Interpretation of BMD readings is based on comparison to expected values for young healthy adults between ages 30 and 40 years. Table 45.3 depicts the bone density states depending on the number of standard deviations from the mean of the healthy comparison group. A 1.5-fold to twofold increase in fracture risk is associated with each drop of one standard deviation of bone density.
Another method of interpreting DXA results is the use of T-scores and Z-scores. T-score is applied to postmenopausal women and men older than 50 years and is determined by the number of standard deviations above or below the mean BMD for healthy adults aged 20 to 29 years of the same race and gender (see Table 45.3). The Z-score is used for persons younger than 50 years and is determined by the number of standard deviations above or below the expected BMD for each age and gender category. A Z-score below –2.0 is considered low BMD for that particular group, whereas Z-score at or above –2.0 is considered within the expected range for that age group.

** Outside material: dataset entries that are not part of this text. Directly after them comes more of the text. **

Each row was made from one small tree. The marks that hang from a mark follow it in brackets, in the order of their numbers. Every link used is in the known rows. Write each row's tree.
(in the rows, 128 means zero)
Known rows
Q_857{Q_906{Q_968{Q_56{Q_940} Q_915 Q_979}}}: [130  95 114 153 150 142 116 148 128  90 105 128 130 120 113 138 122 149]
Q_857{Q_906{Q_968{Q_56{Q_940} Q_915 Q_979{Q_167}}}}: [129  91 103 163 145 141 118 142 138  94 106 122 138 116 125 132 127 140]
Q_56{Q_940}: [143 121  99 126 140 140 180 165 143 150 108 114 127  93  91 116 132 143]
Q_968{Q_56 Q_915{Q_979{Q_167}}}: [128 107  89 208 106 114 148 126  98 115 108 132 213  81 205 119 130 105]
Q_940{Q_56{Q_968{Q_915 Q_979}}}: [155 107 125 150 117 134 145 145 112 138 131 129 150  51 111 169 136 177]
Q_167{Q_979}: [121 127  88 124 128 105 186 153 124 134  96 120 163 103  98 139 137 129]
Q_915{Q_968{Q_56{Q_940} Q_979}}: [130 102  85 155 118 143 113 133 135 157 110 102 173  93 141 139 117 102]
Q_857{Q_906{Q_968{Q_56{Q_940} Q_915{Q_979{Q_167}}}}}: [128 105  86 153 146 144 128 154 125 104  94 126 146 135 146 134 124 132]
Q_56{Q_940 Q_968{Q_979}}: [149 104 107 145 133 138 184 183 154 143 106  67 136  69  57 142 140 169]
Q_56{Q_940 Q_968}: [142 121 105 126 136 144 199 190 142 156 105  74 134  83  68 145 137 158]
Q_857{Q_906{Q_968{Q_56{Q_940} Q_915{Q_979}}}}: [130 109  96 144 150 144 126 159 117 100  95 133 137 139 131 140 120 140]
Q_906{Q_968{Q_56{Q_940} Q_915 Q_979{Q_167}}}: [149  71 106 224 135 126 131 153 146 116 139 103 161  73 134 121 139 143]
Q_906{Q_968{Q_56}}: [132 103 115 162 150 131 136 148 135 132 137 106 135 116 124 140 115 134]
Q_915{Q_968{Q_56{Q_940}} Q_979{Q_167}}: [131 117  11 164 110 142 131 148 131 180  80  94 217 126 217 131 121  69]
Q_56{Q_940 Q_968{Q_915 Q_979{Q_167}}}: [155  93 106 187 110 131 185 180 143 133 110  78 166  48  92 130 156 158]
Q_857{Q_906{Q_968{Q_915{Q_979}}}}: [135 117 101 131 137 138 128 153 113 101  93 146 135 158 131 142 122 136]
Q_968{Q_56{Q_940} Q_915 Q_979{Q_167}}: [137  72 107 236 113 122 141 124 140 106 125 109 193  26 153 103 146 132]
Q_915{Q_968 Q_979{Q_167}}: [140 129  17 147  91 134 137 141 122 180  78 110 212 152 216 133 125  64]
Q_940{Q_56{Q_968}}: [145 122 112 118 131 142 158 149 120 156 128 117 137  69 108 174 127 168]

Which tree is each row?
[124  94 109 162 139 136 115 130 132  90 108 125 144 121 135 136 124 135]
Q_857{Q_906{Q_968{Q_56 Q_915 Q_979{Q_167}}}}
[155 121 105 141 119 136 155 157 100 147 121 133 156  71 132 170 133 169]
Q_940{Q_56{Q_968{Q_915{Q_979}}}}
[146  81 130 210 131 119 119 143 125 104 141 122 155  89 127 134 128 147]
Q_906{Q_968{Q_56 Q_915 Q_979}}
[145  92 121 192 143 132 140 168 121 122 138 120 144  96 126 130 130 145]
Q_906{Q_968{Q_56{Q_940} Q_915}}
[135 107  74 150  91 133 122 118 140 161 108 109 181 112 158 134 127  86]
Q_915{Q_968{Q_979{Q_167}}}
[157 108 103 178 123 121 142 169 109 124 121 140 155 135 141 133 132 138]
Q_906{Q_968{Q_915{Q_979}}}
[127  81  86 196 135 130 148 120 174 129 119  76 169  41 129 111 131 131]
Q_968{Q_56{Q_940} Q_979{Q_167}}
[130 102 129 190 126 129 154 145 105 115 124 135 170  57 143 117 133 133]
Q_968{Q_56{Q_940} Q_915}
[137  81 100 195 141 125 126 133 160 125 138  88 149  91 131 132 124 133]
Q_906{Q_968{Q_56 Q_979{Q_167}}}
[128  96  69 168 111 141 118 126 148 162 111  91 184  85 160 131 124  91]
Q_915{Q_968{Q_56{Q_940} Q_979{Q_167}}}
[122  99  77 167 102 135 110 109 140 156 113  98 193  92 173 136 119  82]
Q_915{Q_968{Q_56 Q_979{Q_167}}}
[136 102  76 210 118 126 158 151 110 124 102 122 203  70 187 111 138 117]
Q_968{Q_56{Q_940} Q_915{Q_979{Q_167}}}
[129 129  41 143 110 135 120 142 105 166  83 115 203 145 203 148 107  78]
Q_915{Q_968{Q_56} Q_979}
[154 117  94 150 115 135 158 152 108 150 122 125 165  65 145 164 138 158]
Q_940{Q_56{Q_968{Q_915{Q_979{Q_167}}}}}
[144  75 114 222 125 117 122 136 138 109 142 110 166  81 147 126 135 133]
Q_906{Q_968{Q_56 Q_915 Q_979{Q_167}}}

There are no universal guidelines for the use of DXA in the assessment of osteoporosis. Expense is a limiting factor. The National Osteoporosis Foundation (2013) recommends BMD measurements for all women aged 65 years or older and for all men aged 70 years or older. It also recommends BMD measurements for postmenopausal women younger than 65 years of age and men aged 50 to 69 years based on osteoporosis risk factors. BMD studies may be recommended for those with several risk factors for osteoporosis, for establishment of a pretreatment baseline, and for those who have had prior osteoporotic fractures. DXA measurements may help when treatment decisions, such as whether to begin estrogen replacement therapy (ERT), have to be made. Follow-up measurements at appropriate intervals (no more frequently than every 14–18 months) can gauge response to treatment.